Though she’d only lived here for 2 weeks, she’d only come out of her room twice. Only for a jug of water. This girl didn’t deserve simple luxuries. This girl’s friends tried to lure her out of the room. It hadn’t ever worked. Yet one sang her lullabies to quiet her crying at night. To help chase the nightmares away. The nightmares of solitude and death.
This wasn’t the old Isabelle, but the new one.
I stood there for a while, taking it all in. Large sweatpants and an old t-shirt of my old favorite band hung off of my body like curtains in front of a wide window. I lifted the shirt to show my sides. Those too had scars running parallel to my hips. Or, what was left of them other than bones. I took one more glance at them, and the tears flooded over like a waterfall. I stared at myself as I sunk down the ground, curling up in a ball. I screamed, crying hard.
What had I become? I’d become a ghost of myself. I relied on that boy so much. He’d gone away, leaving me alone in life. No parents, no siblings left. I only had the people I called my friends.
I sat there for what felt like hours. I’d finally broken.
Soon, the one girl Rose came running into my room like a thunderstorm. She instantly scooped me up in her arms and held me tight in her embrace. She rocked me back and forth like baby. Words wormed their way into my ears, calming me gradually.
I found God, on the corner of First and Amastad...
The first words to my favorite song slowed the tears and screaming to low moans and soundless tears. They fell down onto my shirt, each fear and scar going with them.
You found me, you found me, lying on the floor....
She continued on, each note taking away another worry away with the soft melody. When the song ended, she pulled up my shirt, again revealing the scars on my side. She looked at me in dismay.

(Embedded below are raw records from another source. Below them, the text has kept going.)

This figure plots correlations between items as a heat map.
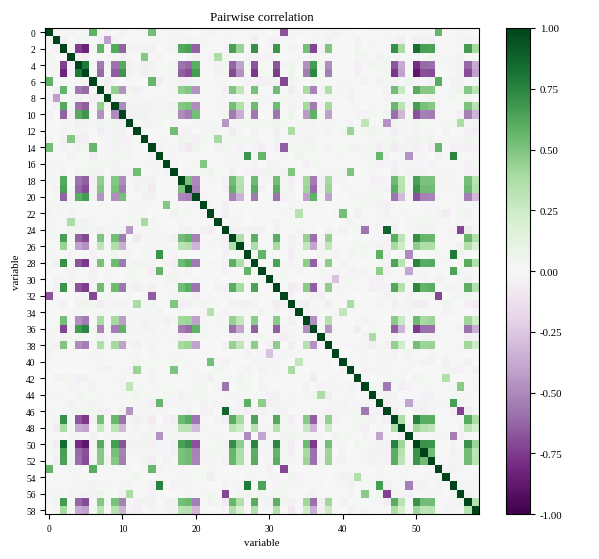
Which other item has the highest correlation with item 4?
5
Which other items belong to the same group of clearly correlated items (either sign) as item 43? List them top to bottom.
11, 24, 46, 56
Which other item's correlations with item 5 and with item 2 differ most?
50
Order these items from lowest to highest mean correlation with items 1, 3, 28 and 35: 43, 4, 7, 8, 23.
4, 8, 43, 23, 7
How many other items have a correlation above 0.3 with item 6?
3
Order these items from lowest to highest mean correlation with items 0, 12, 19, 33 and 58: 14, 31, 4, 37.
4, 37, 14, 31
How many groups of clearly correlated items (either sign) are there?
12
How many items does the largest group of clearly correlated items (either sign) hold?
23
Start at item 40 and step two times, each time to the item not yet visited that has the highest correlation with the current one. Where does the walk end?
34
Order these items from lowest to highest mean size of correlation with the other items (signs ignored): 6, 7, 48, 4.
6, 48, 7, 4

“You’re not the girl I used to know,” she said quietly. Not in disgust, or distaste. She was simply stating a fact.
And all I replied was, “I know,”
The tears continued to fall down my face, no matter how hard I tried to stop them. They just kept coming.
It was as if something inside of me finally broke. I had kept these emotions bottled up, and now that bottle had overflowed and everything came rushing out in a flood of emotions.

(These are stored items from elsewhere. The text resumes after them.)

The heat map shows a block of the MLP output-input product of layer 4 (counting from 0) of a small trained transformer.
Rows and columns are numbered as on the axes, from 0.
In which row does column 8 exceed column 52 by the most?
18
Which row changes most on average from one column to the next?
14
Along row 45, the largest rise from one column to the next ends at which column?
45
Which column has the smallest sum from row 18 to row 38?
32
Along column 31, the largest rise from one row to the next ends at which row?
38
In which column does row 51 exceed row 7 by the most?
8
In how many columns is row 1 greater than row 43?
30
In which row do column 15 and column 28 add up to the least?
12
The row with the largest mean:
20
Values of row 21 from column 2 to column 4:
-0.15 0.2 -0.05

I knew Rose was right. I wasn’t the same. Never would be, never could.
Things happen in life, that change us. That make us new people. Make us things that old friends don’t recognize, or acknowledge any longer. These things in life make us who we are. They say when you reach a certain age, these things stop happening. But they don’t. They never stop. You’re never the same person you were when your mom cuddled with you when you had a nightmare at night. Because that child grows up into a twisted society that changes them. Makes them realize that those nightmares that kept you up at night when you were five become reality. And they become reality very fast.
This girl here, crying on the floor, isn’t the same child she was when she left home. She’d come to college, looking for a life. For love. This helpless girl is heartbroken.
This girl in the mirror, crying on the dirty floor, isn't the girl everyone knows. This is the girl on the inside.